Last year, during the first lockdown, we could see and smell, hear and taste the difference in the air. The birds were out singing in larger numbers than ever before. Peacocks were all over Bengaluru, reclaiming spaces in Jayanagar parks and streets where they had not been seen for decades. Butterflies and honeybees, brilliantly coloured, filled the air, lightening our spirits in the worst of times. Deer were seen in cities like Noida and Chandigarh, and near Guwahati, a rhino made its way to the fringes of the city. With no new industrial effluents entering the Arkavathy river, this erstwhile lifeline of Bengaluru, polluted and foaming for decades, was able to clean itself up.

The lockdown came at too steep a cost of human suffering. It showed us the possibility of forging a new pact with nature, but also told us that we needed to find a different path to get there – one that was less drastic.

For a brief while, we dreamt that humanity would be able to find a different way to live embedded in ecology – with space for all beings, not just human beings. Global carbon dioxide emissions fell by close to 6% in 2020, encouraging progress towards climate change. But in 2021, the world returned to a business-as-usual model. CO2 emissions soared back, returning to, and possibly surging past, 2019 levels.
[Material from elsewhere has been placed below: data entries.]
One turn moves each row of this set onto another row. After a few examples, where does it send each row asked below?
popo: [ 13 -15   2  -4  -4  -9 -22   5   0  -9   2 -10  13   1 -12  -7  -2  12
   7   9  -3  15  -1   2  -8   7 -11   3]
putu: [  7  -4   4   5   7   6  11   5  -3  -4  -1 -14   3  -3   4  14  21  13
  13   9   6 -19   3  -4  10  -1 -16   8]
givut: [  7  -6 -11   1  -4   9  -5  -5  -2   8 -10   7 -10   9 -14   9  -1  10
   2 -19  -4   0  19   0   2   0   2  -3]
ruk: [  6  -5  -7   9   2   1  10  -4   6   5  -5 -16   2   2  10  14  20  14
  17  14   7 -11  -8   0  -1   4 -11  10]
zar: [  7  -2  -6   3  10   7   8  -8  -2  -1  -2 -10  10  -3  -1  20  15  23
  15  16   8 -14   4  -3  -6  -5 -12  11]
gen: [ 23  -1  -8 -12   2   4  -1  -9  -1   5  -5   1  -7   3 -14  10   1   8
   4 -21  -1   8  12   9   8  -1   7  -4]
Tamut: [  1  -9  -3   7   6 -21 -21   5   5  -6   7 -12  10   3  -3   1   0   4
 -10   3  -9  10  -3   2  -4  -2 -15   6]
Zenur: [ 12  -1  -4   2  -3 -19 -19   4  -4 -10   5  -5   8  -3  -9  -4   5  16
  -9   9  -8  18  -7   2  -6  -9 -11  10]
palel: [ 19   0   2   3 -11   0  -4  -3 -10   0  -8 -13  10  29  -6  12  10   0
  -1   3  11  -5  -3  -5   1   6  11   1]
pido: [ 17   6  -1 -11  -5  -4  -4   1  -6  10 -10  -7 -15   7 -20  13   0  12
   4 -16  -8  14   3   4  -3   5   0   4]
Pegi: [ 10  -3  -9 -12  -3   7  -9   3  -6   4 -20  -3 -13   1 -10  15   3   3
  -1 -14   2  10   9  -3   7   1  -9   3]
libe: [  4  -7  -7  11   7   5  11  -1   3  -7  -6   4   7  -7  -1  24  12  19
  19   5   2 -11   4  -2   9 -11  -9  10]
Kazi: [ 17   4  -9  13   8  -2  16   2  -5  10   3   8  12  -7  -7  13  18   2
  -5   3  -6   8 -13  12 -14  -7  -3   4]
Nup: [ 18  -2   0   2 -14  -1   5   5 -19   0   0  -8  10  21 -16  15   2   9
   1  10   5   1  -6 -13   7   6   9   1]
rumuv: [  7 -14  -4   5   1 -13 -19   1   5 -11   8 -12   5   0   1  -7   2   3
  -4  17   2   4  -4  -2  -8   7 -10  -5]
noso: [ 16   6 -12   6   6   2 -17  12   6 -24   8  -4   8   3  -2  -4   0   6
  -2  -1  -3 -17 -11   5   9   2  -2   5]
Zonob: [  8  -8   5   9   0 -17 -22   9  -3  -5   2 -12  12  -6  -9   1  -4   4
  -9  11   3  11 -12   7  -4  -4  -3   3]
regil: [ 12  17 -11   5   7   3  -9   4   8 -10  12   6   1   5   4 -10   0  14
  -9  -6  -1 -10   4  -1   8   2   0  10]
Lil: [ 15   4   6   5 -19   1   1  -4 -12   1  -6   0   6  25  -8  15   4   1
  10   3  11   1  -1  -1  10   8   2  -4]
rep: [  8  10 -14   8  13  -1 -15   7  14  -9   5  -2   3   4   6 -10   3   9
 -11  -9   0 -10  -6  -4   3  -3  -1   1]
rekep: [ 20  -1   7  -3 -14   2   0  -9 -11   7  -3  -8   9  27 -12   5   6   8
   4  -1  -2   0  -5 -10   5  10   6  12]
maso: [ 15   0  -9  12   8  -6  17   3 -12  12   6   7  11  -5  -4  20  11   7
  -3   5  -6  -2   0  13 -13  -9 -13   7]
fode: [ 16  -2   3   8 -17  -2   2   0 -14   6  -1  -9   8  34  -6   8   5   3
   5   0   2  -7  -4  -9   2   2   1   3]
sed: [ 11   5  -1   3   8  -6  17  -2  -9  12  12   6  10  -6 -11  11  20   2
  -2   1  -4   7 -10  16  -5  -7 -11   7]
timu: [ 15  12  -6   9   0   7 -11  16  10 -21   8  -1  -6   0  -2  -9  -1   8
  -8  -4   0  -2   1   3   6  -2   2   8]
rek: [  9   5  -2   4  14  -3  25   9  -5  10   8   2   1  -8   0  20   9   5
   0   6  -9   1  -3   9  -2 -10   2   2]
dekud: [ 14  13   1   3   6   1  -6   8  10 -14   7  -1  -2   2  15  -8  -3   4
   0 -14   0  -6  -5  -7   7   4  -4   9]
Kepu: [  0  -6  -4  10   2  -4   1  -8   1   6  -2 -11   6 -13  -6  16  16  23
  18  11   8 -12  -1   1  12  -1  -5   5]
Vibus: [ 16  -4  -5  -4  -1  -3  -3  -1  -2  11  -7   0 -18  -2  -9  29   3   9
   2 -13  -2   8  18   1  -2  -1  -3   1]
dab: [ 22  -8  -8  -8  -3   0  -2  -5  -2  10 -18   2 -12   4 -14   8  -2  14
   1 -18  -7   2   0  -5   5   4   5   2]
depak: [ 23   0  15   2  -9  -6  -1  -5 -11   5   1  -2   8  21 -16  10   3   0
   4  -8  12   5   0  -9  -2  12   0  -3]
Fizat: [ 12   2  -4  12   7  -9  17   8 -10   6  14   3   4 -11  -1   9  22   5
   8   5  -3   7  -8  14  -8  -7  -2  -3]
penol: [ -4  -6  -7   8  11  -3   7  -6   5 -12  -9 -12  -3  -7   1  10  12  18
  14  10   2 -14  -9   0  11  -7  -9   5]
mova: [ 14 -18   4   1   3 -13 -15   2   4 -12   3 -16   4   0  -1  -6   2  13
  -2   6  -7  12   4  12 -10  -7  -9   4]
Piri: [ 17   9  -7  12   6   5  -9  15   5  -7   9   1   3  -4   8 -10  -6  14
  -7  -9  -4 -13   4  -2   9  -4  -2   5]
fonet: [ 14   4  -4  13  14  -4   9   1   0   5  11   8   7  -3 -14  15  16   0
   2   3  -6  -3  -3  23 -12  -6  -5  -4]

popo goes to penol
Lil goes to timu
Kazi goes to fode
Now find these:
mova goes to Kepu
Zenur goes to ruk
maso goes to rekep
depak goes to noso
Tamut goes to zar
palel goes to Piri
Nup goes to dekud
pido goes to rumuv
gen goes to Zonob

One turn moves each row of this set onto another row. After a few examples, where does it send each row asked below?
Vaf: [  3  -3   5  -2  -6   8   7   0   0  -7   5   8  -2  12   3 -10   0   1
 -16   4   5  -8]
tusa: [ -4   3  -2  -7  16 -12   6  -6  -3   1   7  -4   1   3  10  16   7  -2
  -9  -9   6  15]
tul: [  4 -12  11  -3  -6  -6   0   0   9  -1  15   1   4   0  -3 -11   3  -1
 -17  -1 -13  -9]
numo: [ -1   9  -7  -6  -5 -20  -6  13   9  14  -5  -8   0  -4   8  -4   4 -11
   1  17  -8   1]
pemo: [  6  13   1   3   1  -8  -6  15   7   7  -8 -11  -3   3   6   0  -3  -9
   5  22   2  -5]
sof: [  5  -2  10   0  22 -14   0  -4   0  -2  13 -11   2   2   1  17  -1  -3
  -3  -9   2   7]
Voka: [  2  -8   8  -7  -3   8   9  -5   0   6  10   1   0  16   6 -12   0   2
 -10   4   5  -4]
kilu: [ -6  -1   8   2   9  -5   7 -13   9 -13   3  -1 -13   2   3   2   0   9
   9  19  -3  26]
Zumif: [ -9  -4 -13   4  -4   8  -1   3  -1   7   5   4  14   9  -6 -12   9   3
  14  10  -8   2]
noto: [-10  -1   3   4  -3 -10   2 -11  14 -18  -3   4 -11  -8  -2   2   0   8
   1  13 -13  22]
Fufis: [ -6  -7  13   2   5  -8   2 -14  12  -8   7  -6 -10  -1   0   2  -3   6
  10  18  -9  24]
ledi: [ -4   7   2   9  12 -16   8  -7  -2   9   0  -1 -11 -11  -8   7  -7   3
  18 -16   0  -3]
ger: [ -3   1   7   2  -6  -5  -9  -5   6  -3 -10  -4  -1  -3   0  19 -12  -3
 -11 -15   0   7]
rabud: [  6  15  -3   3   7 -14  -5  19   7   1  -5  -6  -3  -1   6  -1   4  -9
   4  20  -1  -7]
nok: [  3 -14  12  -9  -4  -2   6  -6   4   9  18  -4   4   9   2 -12   1  -1
 -12   2  -6  -4]
remu: [ -6   8   3  10   8 -14   6  -8  -2   9  -4  -1 -12 -10  -8   8 -10   1
  17 -16   2  -4]
tak: [ -9   1   1   3   5  -6   6 -12  10 -19  -2   5 -14  -2   2   2   1   8
   3  16  -4  22]
nise: [ -5  -5 -11   5   0   3  -1   4   1   6  11   4  15   6 -10 -12  11   1
  15  10 -13   0]
miren: [ -3  -5  -7  11  -2   6  -6   7   3   0   8   5  15   3 -13 -10   6   2
  14  10 -13  -5]
feno: [ -4  -3  -9  12  -6  10  -7   7   2  -1   2   6  14   6 -12 -10   2   3
  14   9 -10  -4]
Rim: [  2  12  -8  -2   4 -21  -4  18   7   5  -2  -4  -1  -5   6  -5   9 -10
  -1  17  -6  -3]
zabo: [ -7  -7  11   4  -2 -11  -2 -13  15 -10   2  -3 -11  -7  -3   2  -4   7
   7  14 -16  22]
nokul: [ -8   9  -1   6   5 -13   9 -10  -2  10  -6   2 -13 -11  -5   7  -9   2
  14 -16   3  -1]
famag: [  0   9  -1  -3  -6 -11  -8  12   8  16 -10 -11  -1   1   9  -4  -3 -11
   5  19  -3  -1]
kufi: [ -7   8  -1   5  13 -17  11  -9  -4  11   1  -1 -11 -11  -5   6  -4   2
  15 -15   1  -1]
moba: [  5  -4  17   7   8  -8 -10  -2   6  -3   3 -11   1  -2  -6  20 -13  -4
  -4 -12  -2   3]
dez: [ -9   4  -4  -5  -1  -8   2  -8   0   0  -8  -1  -1   1   8  16  -2  -3
 -13 -15   4  14]
Teza: [ -6  -2 -12   8  -9  11  -2   4   0   3   0   6  12   9  -9 -10   4   2
  13  10  -7   0]
Gimi: [  4  -4   8   2  -8   0   2   1   6 -12   7   8   0   2  -3 -10   0   0
 -19  -1  -5 -13]
vabe: [ -8   8  -3   5   8 -16  11  -9  -3  12  -3   1 -12  -9  -4   5  -7   2
  15 -16   2   1]

nise goes to Teza
ger goes to sof
Now find these:
Voka goes to Gimi
Rim goes to famag
tak goes to zabo

One turn moves each row of this set onto another row. After a few examples, where does it send each row asked below?
lavil: [  6  -5   1  -2   2  -7   2   8  10 -12  11  -2 -19  -4]
gopa: [ 13  -4 -10  -1   7 -13  -3   5 -10  -3  -7  11 -14   0]
Meziz: [ -4 -16   5   1  15  17  -4  -8  15  -2  -6  -4  -2   0]
vazu: [  5 -27  -6   4  -3   4  -5 -10   2  -3  -9  -5  11  -5]
sodu: [ -4  12 -10   3  11  -5  11 -11  -5   4   0   4   6  -8]
pupap: [ 10 -18   3   0 -14  11  -7  -1   5   5   7  -5  -1   3]
Nuna: [  6  -3  -8   6   6  -7  -3  -7  19  -3  -1 -12  15 -14]
vedi: [  7 -13  17   3  10   3 -15  -7   4   7  -5 -12   0   5]
kab: [  4  14   0  -9   7 -11   5 -12   2   2 -15  -2   0  -3]
luga: [  0 -16  -8  13  10   9 -11  -9  -7   4   5 -14  10   1]
sab: [ -8 -10   6   3   5  21   2   6   4  -4  -5   8  -1  -1]
dazi: [  2 -15  13   5  -1   9   0  11  -5   4  -1   8   8   8]
Beb: [ 16  11  -1   4   2  -7   3 -10   0  -7   1   0  19  -7]
tuf: [  8  13 -10  -5  10  -6   7   0  -6  -9   5   0   0  15]
san: [  4  14  -2  -1  -2   2  10  -3   1  -6   8   8  -7 -10]
niros: [  7  -8 -12   2   1 -13   3  11   0  -2  16  -5  -5   9]
lora: [ 12  10 -20   7  14   0 -14  -7   0   6  -4  -6   7  -5]
nuv: [  0   0   0   5  21 -17  -5  -8  10   3  -7 -14   5  -7]
refov: [ -4 -21   0   8  12   8   2   2  -3   7  10   2   2  11]
dor: [ 14   9  12   0   4 -12   5  -1  -3  -7   5   8   2  -2]
podi: [-3  4 -5  4 22  0  0  3 17 -5 10 -8 -5  3]
gikim: [ 14  -5   0  -7  -9 -15  -6   0  12  -2  -4 -13  -3  -5]
sotu: [ -9 -15  -5   5   6  14   0  -2  -5  -3 -16   2  10  -7]
kip: [ 10  20  -6  -3  12   5   1  -8   8 -13   2  -4   6   1]
Val: [  7   5  -5   6  20   2  -2  -4  16   1 -11  13   3 -11]
gog: [  2   2  10   6  11  17 -16   0   0   3  -4 -12   9   7]
nadu: [ -6  -2 -20  10  11  -2   3  -1   5  -4  13 -10  -1 -11]
zuris: [  8   4 -14  10  14   3   4   8   5   5  10  16   3   1]
Dem: [  6  -9  -2  -4  -5  12 -12   4 -12  -9 -10  -9  -7   4]
Tis: [  3 -13  -3   2   3  18 -11  -3   1  -9   5 -10 -14   0]
fino: [ 24   8   2   1   9 -11 -14  -1   3   8  -8   0   5   4]
zuf: [ 13   9 -10 -11  -9  -9   6  -6  -3  -5  -5  -3   0   3]
nam: [24  5 -5 -1 -6  0 -5  9  7  3  6 11 -3  2]
vome: [  0  -4  -7   7   6  15 -13   5 -16  -3   2 -11   3  10]
taril: [  4 -25   7   1  10  -4  -7   0  -9  -7  -3  -2  -7   9]
Sulo: [ 12 -12   6   3   2 -25  -1   3   4  -3   0  -3   6  -3]
binul: [  8  -8  10   4  -8  13 -10   4   1   5  -5  -5  16   1]
fili: [ 16  -5 -11   1   1  -9  -4  -4   5  -1 -17  10   4 -14]
Desob: [  9   9 -18   1  13   6  -8   2   0  -6  -1   1 -17  -2]
sefa: [  0 -15   6  -1   7   3  -8  -2 -11  -5 -22  -3   1   1]

Val goes to fino
san goes to kip
gog goes to sefa
Now find these:
Nuna goes to gikim
pupap goes to Tis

At a time when the IPCC report warns of the catastrophic consequences of global warming beyond 2°C, governments and businesses should sit up and take notice. But all signs indicate the opposite, as the city administration moves at full speed to cut down tens of thousands of trees for new Metro lines and peripheral road expansion, even entering premises like the All Saints Church -- one of the few remaining wooded spots in the heart of the city -- to take down old trees for new ‘development’.

With so much of the city in private hands, there is still space for co-existence, though. There are millions of us in Bengaluru. If each of us were to identify a spot of green where we could create or restore some habitat for biodiversity, we could start to make a difference. This does not mean that each one of us has to have access to large parcels of land.

A casual visit to most slums in Bengaluru will show you how creatively the residents have managed to live amidst nature in cramped surroundings. In Puttenahalli, Agara and Bhattrahalli, and so many other parts of the city, people live in tiny sheds with aluminium roofs, but still find space to grow tulasi, mallige, and soppu in old buckets and plastic bags. If every apartment in Bengaluru had a few pots in the balcony, and every corporate building filled its rooftops with plants, we could have millions of butterflies and birds visiting each day.

What better way to usher in the New Year?